Не было и крепости, называвшейся Хардусой.
Только вот едва прикроешь глаза, так сразу и видишь: ограда, крытые дёрном длинные дома, золотой идол в центре…
Не было никакой крепости, и никто не брал приступом её ворот! Хотя сердце до сих пор колотится: враг прорвался! И радость подкатывает к горлу – перебили стерв!
А в ушах всё ещё звучит крик Фритигерна: «Атанарих, огородами побежала! Кобыла!»

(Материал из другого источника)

Below is a small trained network, with its code and all its weights. Each question gives an input and a class and asks what happens when units are switched off, that is, made to give their printed mean instead of their output.

import numpy as np


def w(rows, s, z=0):
    codes = np.array(rows[::2]) - 128.0
    scale = np.full(codes.shape[1], s)
    scale[-1] = z or s
    return codes * scale


def f(y):
    return y / 2 * (1 + np.tanh(0.7978845608 * (y + 0.044715 * y**3)))


def log_softmax(a):
    a = a - a.max(-1, keepdims=True)
    return a - np.log(np.exp(a).sum(-1, keepdims=True))


def net(x, mask):
    res = np.array(x, float).reshape(1, 3) / 4 @ E
    y = f(res @ A[0][:, :-1].T + A[0][:, -1])
    res = res + np.where(mask, y, B[0][:, -1]) @ B[0][:, :-1]
    return log_softmax(res[-1] @ U[:, :-1].T + U[:, -1])


A, B = {}, {}
E = w([
[90,113,173,118,174,100,56,154,207,102],'x0',
[186,84,113,197,79,90,47,137,121,114],'x1',
[144,201,137,117,81,174,118,196,150,6],'x2',
],0.014)
A[0] = w([
[171,222,74,170,88,205,156,148,84,110,101],'n0',
[159,117,97,98,69,134,180,91,2,146,3],'n1',
[175,43,80,91,166,112,154,92,104,220,20],'n2',
[70,144,149,98,168,45,25,168,163,87,108],'n3',
[76,178,122,74,130,143,175,74,132,126,33],'n4',
[204,91,71,226,70,77,38,131,94,127,146],'n5',
[156,121,150,201,67,148,141,79,69,149,122],'n6',
[83,177,165,98,159,220,202,85,125,172,83],'n7',
],0.0092,0.0038)
B[0] = w([
[133,93,199,144,129,182,105,128,219,129,208],'n0',
[89,143,185,180,182,105,88,124,121,184,200],'n1',
[180,57,173,57,8,191,138,129,178,142,234],'n2',
[147,116,172,188,182,182,102,97,171,123,216],'n3',
[92,112,121,109,164,103,129,141,170,63,180],'n4',
[117,70,57,68,217,79,146,158,207,81,254],'n5',
[95,126,123,196,158,162,125,131,224,80,184],'n6',
[97,142,104,128,174,86,163,144,196,63,217],'n7',
],0.013,0.014)
U = w([
[73,102,75,99,193,27,177,122,166,94,137],'0',
[203,83,193,88,80,198,120,127,174,89,223],'1',
[85,86,198,233,196,108,105,41,162,196,61],'2',
[112,103,101,121,171,146,160,131,167,146,192],'3',
[197,167,40,56,89,28,100,220,7,188,2],'4',
[187,195,72,99,52,112,177,203,87,202,2],'5',
[191,194,106,151,2,31,88,208,63,208,2],'6',
[176,168,90,129,88,159,66,136,74,195,2],'7',
],0.0096,0.005)

Each question gives the input, the list of numbers given to net, and the class t.
The units are the neurons (one row each of A and B). Each row of codes is followed by its name. A weight is (code - 128) times the scale printed after its matrix; where a second scale follows, it is the last column's (A, B and U).
mask holds one flag per neuron, in row order. A switched-off neuron (its flag False) gives its mean, the last column of its row in B, instead of its output. The means were averaged over made-up inputs and are rounded, as every weight is.
A unit's drop is (log p(t) with every unit on - log p(t) with that unit switched off) / (log p(t) with every unit on - log p(t) with every unit switched off).
The circuit of an input: a set's keep is (log p(t) with only the set's units on - log p(t) with every unit switched off) / (log p(t) with every unit on - log p(t) with every unit switched off). Starting from all 8 units, units are removed one at a time, each time the one whose removal leaves the highest keep (on an exact tie, the one counted first), for as long as the keep stays at least 0.8.
circuit, biggest first: the units of the circuit, biggest drop first
most important unit: the unit with the biggest drop
top k neurons: the k neurons with the biggest drops, biggest first
drop of u: that unit's drop, to one decimal
input [-7,3,0], class 2: most important unit -> n1
input [-4,8,8], class 0: top 3 neurons -> (n5; n2; n3)
input [7,-5,4], class 2: top 3 neurons -> (n3; n2; n5)
input [4,-3,-2], class 2: top 2 neurons -> (n5; n2)
input [-5,-1,4], class 2: circuit, biggest first -> (n2; n5)
input [2,2,3], class 3: top 2 neurons -> (n2; n0)
input [-6,4,-2], class 2: top 3 neurons -> (n1; n7; n6)
input [7,3,0], class 2: top 2 neurons -> (n3; n2)
input [4,4,2], class 0: top 3 neurons -> (n2; n5; n0)
input [-6,1,3], class 2: top 2 neurons -> (n2; n1)
input [4,-5,-7], class 1: top 2 neurons -> (n2; n5)
input [-2,5,-6], class 1: top 2 neurons -> (n2; n7)
input [-1,6,4], class 0: top 2 neurons -> (n5; n2)
input [-8,0,4], class 2: circuit, biggest first -> (n1)
input [4,8,-6], class 0: drop of n5 -> 2.3
input [0,-3,-8], class 1: drop of n0 -> 0.0
input [8,-7,-1], class 2: drop of n4 -> -0.2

И верно, одна из хак, почуяв, что иначе не спастись, метнулась между домами и – сараями, через огороды к невысокой стене ограды. А они – всё сплошь молодёжь, прибылые* в дружине… нет, в хардраде, так у них дружина называлась, – ломанулись вдогон. Он сам первый её настиг, ударил древком копья в спину, так, что бегущая упала ничком. И нам мало было убить её – хотелось поиздеваться, натешиться. Сердце до сих пор колотится от азарта погони, предвкушения забавы.

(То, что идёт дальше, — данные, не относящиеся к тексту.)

Below is a small trained network, with its code and all its weights. Each question gives an input and a target symbol and asks what happens when units are switched off, that is, made to give their printed mean instead of their output.

import numpy as np


def w(rows, s, z=0):
    codes = np.array(rows[::2]) - 128.0
    scale = np.full(codes.shape[1], s)
    scale[-1] = z or s
    return codes * scale


def norm(h):
    return h / np.sqrt((h * h).mean(-1, keepdims=True) + 1e-5)


def f(y):
    return np.maximum(y, 0)


def softmax(a):
    e = np.exp(a - a.max(-1, keepdims=True))
    return e / e.sum(-1, keepdims=True)


def log_softmax(a):
    a = a - a.max(-1, keepdims=True)
    return a - np.log(np.exp(a).sum(-1, keepdims=True))


def net(x, mask):
    ids = ['αγεηλμξπσφψω'.index(c) for c in x.split()]
    T = len(ids)
    res = E[ids] + P[:T]
    u = 0
    for l in range(2):
        r = norm(res)
        for j in range(2):
            rows = slice(4 * j, 4 * j + 4)
            q, k, v = (r @ M[l][rows].T for M in (Q, K, V))
            z = softmax(np.where(np.tri(T) > 0, q @ k.T / 4**0.5, -1e9)) @ v
            o = O[l][rows]
            res = res + np.where(mask[u + j], z, o[:, -1]) @ o[:, :-1]
        u += 2
        y = f(norm(res) @ A[l][:, :-1].T + A[l][:, -1])
        res = res + np.where(mask[u : u + 8], y, B[l][:, -1]) @ B[l][:, :-1]
        u += 8
    return log_softmax(norm(res)[-1] @ U[:, :-1].T + U[:, -1])


Q, K, V, O, A, B = {}, {}, {}, {}, {}, {}
E = w([
[176,94,94,161,4,130,80,99,116],'α',
[93,72,128,140,72,128,82,210,81],'γ',
[162,100,159,193,140,151,140,167,224],'ε',
[67,75,154,109,181,133,157,36,131],'η',
[210,126,159,37,144,69,168,96,154],'λ',
[147,114,178,163,119,98,101,130,90],'μ',
[74,162,45,191,74,127,78,122,179],'ξ',
[93,85,70,94,147,159,183,194,173],'π',
[203,188,66,125,160,107,111,182,143],'σ',
[99,99,59,113,132,116,182,139,47],'φ',
[122,150,82,134,138,76,77,97,76],'ψ',
[113,123,128,125,145,217,43,121,97],'ω',
],0.028)
P = w([
[241,7,110,140,164,39,72,103,66],'0',
[187,62,116,112,112,83,111,123,96],'1',
[170,101,122,124,101,123,104,140,86],'2',
[145,134,128,128,84,159,111,145,85],'3',
[119,157,127,130,70,177,103,150,86],'4',
[104,187,131,123,64,212,123,162,96],'5',
[87,196,122,115,49,218,127,159,124],'6',
],0.011)
Q[0] = w([
[67,107,88,217,150,108,147,236,120],'L0H1',
[179,68,235,50,146,73,152,64,187],'L0H1',
[183,187,62,161,255,95,175,46,154],'L0H1',
[185,111,103,102,128,13,121,190,114],'L0H1',
[163,99,79,207,128,150,97,223,77],'L0H2',
[209,112,187,115,124,166,87,48,197],'L0H2',
[66,12,121,90,222,85,172,91,149],'L0H2',
[109,154,146,66,230,67,163,92,80],'L0H2',
],0.0078)
K[0] = w([
[133,123,108,83,103,116,96,193,27],'L0H1',
[195,107,133,64,170,166,204,93,180],'L0H1',
[254,71,167,125,75,87,103,119,130],'L0H1',
[123,82,189,132,169,44,61,190,54],'L0H1',
[70,208,85,250,114,142,120,143,78],'L0H2',
[165,130,136,165,151,85,10,122,160],'L0H2',
[213,42,64,163,196,88,115,167,83],'L0H2',
[152,106,213,96,120,126,187,144,30],'L0H2',
],0.0083)
V[0] = w([
[58,104,150,129,29,152,158,143,151],'L0H1',
[91,111,34,189,90,81,54,146,68],'L0H1',
[125,216,236,112,141,196,145,137,90],'L0H1',
[24,121,104,135,213,79,103,144,113],'L0H1',
[125,69,130,132,138,193,140,78,111],'L0H2',
[139,121,115,129,72,130,126,158,93],'L0H2',
[255,102,168,157,66,174,55,145,173],'L0H2',
[174,156,195,103,108,179,203,151,90],'L0H2',
],0.0084)
O[0] = w([
[94,86,107,175,80,2,149,117,148,86],'L0H1',
[122,119,113,150,143,134,145,166,129,254],'L0H1',
[101,171,152,108,72,142,117,162,123,75],'L0H1',
[91,125,127,193,119,166,154,113,84,145],'L0H1',
[101,126,151,97,94,176,99,143,82,129],'L0H2',
[175,123,77,186,64,146,140,177,76,164],'L0H2',
[167,207,193,127,133,65,68,109,158,171],'L0H2',
[190,13,142,42,162,34,66,132,137,80],'L0H2',
],0.011,0.015)
A[0] = w([
[73,62,202,107,68,142,77,143,137,99],'L0N1',
[70,114,72,145,75,177,144,20,212,164],'L0N2',
[141,135,148,45,109,123,60,31,199,161],'L0N3',
[134,103,137,120,148,119,62,81,49,71],'L0N4',
[125,135,194,158,142,180,151,67,160,253],'L0N5',
[133,139,165,169,105,195,148,145,180,229],'L0N6',
[108,163,63,95,168,110,49,164,74,43],'L0N7',
[196,66,184,42,77,150,245,168,222,203],'L0N8',
],0.011,0.0047)
B[0] = w([
[91,110,175,177,136,115,79,118,144,161],'L0N1',
[87,126,72,180,133,178,75,61,140,169],'L0N2',
[142,54,146,122,134,53,82,98,128,166],'L0N3',
[68,137,137,128,130,147,97,137,143,218],'L0N4',
[118,76,172,157,132,153,152,98,181,208],'L0N5',
[121,154,131,144,100,87,120,149,191,244],'L0N6',
[112,148,157,101,165,148,141,120,100,254],'L0N7',
[102,58,136,71,174,8,77,196,140,151],'L0N8',
],0.014,0.0067)
Q[1] = w([
[188,81,167,31,137,122,178,140,145],'L1H1',
[57,124,116,174,135,122,85,136,134],'L1H1',
[93,139,87,55,219,135,117,62,53],'L1H1',
[191,92,195,146,193,95,202,81,176],'L1H1',
[161,175,91,153,183,163,40,217,164],'L1H2',
[114,169,149,250,84,195,59,62,126],'L1H2',
[145,216,45,170,176,114,108,135,103],'L1H2',
[161,105,190,171,60,185,133,165,164],'L1H2',
],0.011)
K[1] = w([
[196,84,174,107,153,114,125,124,95],'L1H1',
[36,153,88,121,101,129,125,123,147],'L1H1',
[129,127,152,141,106,196,181,160,184],'L1H1',
[164,72,179,70,178,113,125,76,125],'L1H1',
[96,174,88,113,77,147,110,249,202],'L1H2',
[59,237,195,134,33,95,171,102,139],'L1H2',
[112,177,71,193,117,210,207,181,177],'L1H2',
[135,188,117,85,127,50,92,117,104],'L1H2',
],0.012)
V[1] = w([
[86,125,80,169,187,137,147,160,184],'L1H1',
[66,139,132,82,163,147,119,250,91],'L1H1',
[101,90,130,175,112,115,141,198,164],'L1H1',
[102,175,60,27,173,121,135,133,18],'L1H1',
[125,46,185,180,3,142,106,2,79],'L1H2',
[160,139,213,195,149,96,245,111,53],'L1H2',
[198,187,218,188,130,122,133,144,185],'L1H2',
[16,102,163,147,226,22,125,158,154],'L1H2',
],0.0094)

Он перевернул добычу на спину, и с удивлением увидел редкие усики и бородку на лице врага… Мужик это был – не баба. А все думали, у хаков только бабы воюют. И, оглянувшись на сопящих и гогочущих от предвкушения кровавой забавы товарищей, он молча перерезал хаку горло и показал в сторону ограды: выкиньте, пусть его свои похоронят по–человечески.

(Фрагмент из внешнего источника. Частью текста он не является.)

Below is a small trained network, with its code and all its weights. Each question gives an input and a class and asks what happens when units are switched off, that is, made to give their printed mean instead of their output.

import numpy as np


def w(rows, s, z=0):
    codes = np.array(rows[::2]) - 128.0
    scale = np.full(codes.shape[1], s)
    scale[-1] = z or s
    return codes * scale


def f(y):
    return np.maximum(y, 0)


def log_softmax(a):
    a = a - a.max(-1, keepdims=True)
    return a - np.log(np.exp(a).sum(-1, keepdims=True))


def net(x, mask):
    res = np.array(x, float).reshape(1, 7) / 4 @ E
    y = f(res @ A[0][:, :-1].T + A[0][:, -1])
    res = res + np.where(mask, y, B[0][:, -1]) @ B[0][:, :-1]
    return log_softmax(res[-1] @ U[:, :-1].T + U[:, -1])


A, B = {}, {}
E = w([
[110,151,132,107,182,254,67],'x0',
[76,109,119,217,48,180,197],'x1',
[129,222,61,64,135,142,214],'x2',
[129,127,129,130,127,128,129],'x3',
[210,27,133,147,174,162,211],'x4',
[134,186,188,219,210,114,158],'x5',
[129,128,130,125,125,129,127],'x6',
],0.0098)
A[0] = w([
[128,172,80,111,140,116,166,21],'n0',
[146,172,144,169,142,120,153,114],'n1',
[126,178,152,179,175,147,130,185],'n2',
[74,121,122,155,115,174,146,18],'n3',
[74,194,149,118,111,148,73,18],'n4',
[73,176,114,143,91,52,105,60],'n5',
[103,126,118,175,87,122,162,101],'n6',
[172,141,109,119,151,69,106,93],'n7',
[153,137,127,92,179,63,108,9],'n8',
[118,88,155,174,120,116,59,96],'n9',
[152,129,102,162,91,5,165,19],'n10',
[96,129,97,195,90,140,160,57],'n11',
[118,190,92,87,142,146,186,85],'n12',
[102,169,132,117,93,105,97,107],'n13',
[98,152,157,193,163,84,156,105],'n14',
[134,104,103,105,33,142,116,154],'n15',
[199,101,105,125,140,139,171,2],'n16',
],0.013,0.005)
B[0] = w([
[132,112,142,188,89,71,96,196],'n0',
[91,105,99,83,111,111,140,205],'n1',
[81,109,67,81,136,134,146,252],'n2',
[153,206,166,114,134,144,106,180],'n3',
[181,67,142,141,168,169,187,229],'n4',
[162,65,166,150,169,156,195,235],'n5',
[158,200,213,61,133,139,93,206],'n6',
[148,148,180,75,130,151,102,200],'n7',
[165,173,216,76,137,126,65,204],'n8',
[110,142,115,214,75,73,71,220],'n9',
[168,140,16,168,155,254,72,254],'n10',
[152,200,229,76,144,128,101,213],'n11',
[127,155,118,243,58,62,65,245],'n12',
[127,80,145,150,147,135,220,208],'n13',
[83,94,87,56,120,69,142,235],'n14',
[72,104,119,66,128,91,119,229],'n15',
[150,75,175,168,135,98,185,188],'n16',
],0.0087,0.0096)
U = w([
[178,206,220,59,139,136,98,58],'0',
[192,53,169,170,149,131,236,105],'1',
[121,150,113,230,92,33,76,72],'2',
[152,151,40,136,155,254,92,162],'3',
[62,102,62,11,113,63,144,120],'4',
[137,131,124,112,129,119,134,254],'5',
],0.01,0.0092)

Each question gives the input, the list of numbers given to net, and the class t.
The units are the neurons (one row each of A and B). Each row of codes is followed by its name. A weight is (code - 128) times the scale printed after its matrix; where a second scale follows, it is the last column's (A, B and U).
mask holds one flag per neuron, in row order. A switched-off neuron (its flag False) gives its mean, the last column of its row in B, instead of its output. The means were averaged over made-up inputs and are rounded, as every weight is.
A unit's drop is (log p(t) with every unit on - log p(t) with that unit switched off) / (log p(t) with every unit on - log p(t) with every unit switched off).
The circuit of an input: a set's keep is (log p(t) with only the set's units on - log p(t) with every unit switched off) / (log p(t) with every unit on - log p(t) with every unit switched off). Starting from the 12 units with the biggest drops (on a tie, the unit counted first), units are removed one at a time, each time the one whose removal leaves the highest keep (on an exact tie, the one counted first), for as long as the keep stays at least 0.8.
units of the circuit, in order: the units of the circuit, biggest drop first
most important unit: the unit with the biggest drop
top k neurons: the k neurons with the biggest drops, biggest first
drop when u is switched off: that unit's drop, to one decimal
input [1,-7,1,3,7,5,5], class 0: most important unit => n8
input [-8,-3,1,7,0,-8,8], class 3: top 2 neurons => (n10 n14)
input [2,7,-3,-7,-4,8,4], class 4: units of the circuit, in order => (n14 n2)
input [7,3,-5,-2,-7,2,-7], class 1: units of the circuit, in order => (n4 n10)
input [6,-3,6,-2,-5,-4,-8], class 5: top 2 neurons => (n10 n4)
input [-3,-5,-1,0,6,6,8], class 5: top 4 neurons => (n5 n4 n13 n8)
input [4,0,8,-2,2,8,5], class 2: top 3 neurons => (n12 n0 n15)
input [3,5,0,5,2,-7,-7], class 4: top 2 neurons => (n15 n10)
input [-7,-6,-6,1,4,6,-8], class 5: top 2 neurons => (n12 n14)
input [-2,6,2,-5,-7,0,0], class 1: top 3 neurons => (n5 n13 n4)
input [1,-6,-6,-1,6,2,1], class 0: top 3 neurons => (n12 n8 n5)
input [0,0,7,-1,5,-7,-3], class 2: units of the circuit, in order => (n12 n0)
input [7,1,-7,-7,6,3,-5], class 2: top 2 neurons => (n9 n10)
input [8,7,2,0,8,-6,-1], class 1: units of the circuit, in order => (n16)
input [7,2,0,2,-8,-4,3], class 1: units of the circuit, in order => (n4 n13)
input [3,5,-5,6,1,5,-1], class 0: top 2 neurons => (n12 n11)
input [0,-5,6,8,4,5,3], class 2: top 2 neurons => (n12 n0)
input [-2,8,5,7,7,-2,-1], class 0: units of the circuit, in order => (n11 n6)
input [7,-6,-3,3,-8,0,-3], class 1: units of the circuit, in order => (n4 n13)
input [-5,1,4,7,0,-4,-5], class 3: units of the circuit, in order => (n10)
input [3,-3,8,4,-8,-5,-7], class 1: drop when n4 is switched off => 0.5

Кто это сделал? Атанарих, или всё–таки Юрка? Спросонья он никак не мог найти границу между собой из сна и собой проснувшимся.
Чёрт, приснится же такое!
Уже окончательно проснувшись, он предпочёл ещё раз осмотреться, чтобы убедиться, что находится в своей квартире.
Ну да, а где ж ещё?
Вот будильник электронный – показывает, что до подъёма осталось два часа. Диск с фильмом "Титус" - скоро со столика свалится - поправить надо... Зря этот термояд на ночь смотрел! Компьютер в темноте гудит – снова выключить забыл. Гёлфренда под боком посапывает. И пахнет от неё дорогущим гелем для интимной гигиены, туалетной водой «Секси граффити», а не потом и чем–то кисловатым… э… не хотелось думать грубо о той женщине из сна. Как же её звали? Берта… Теодеберта, кажется? Или Фридиберта? Запах ещё помнился, тело – крепкое, ширококостное, всё веснушчатое – помнилось, а лицо и имя – уже с трудом.
Да какая разница, как её звали, и какое у неё было лицо, если её на самом деле не было?
Ни–че–го не было!
Всё спокойно.
И безопасно.
И скучно…
Юрка перевёл дыхание и улёгся в надежде, что этот сон приснится ему снова.
И, задрёмывая уже, подумал: «А вдруг это правда было? Или есть… где то… не здесь…»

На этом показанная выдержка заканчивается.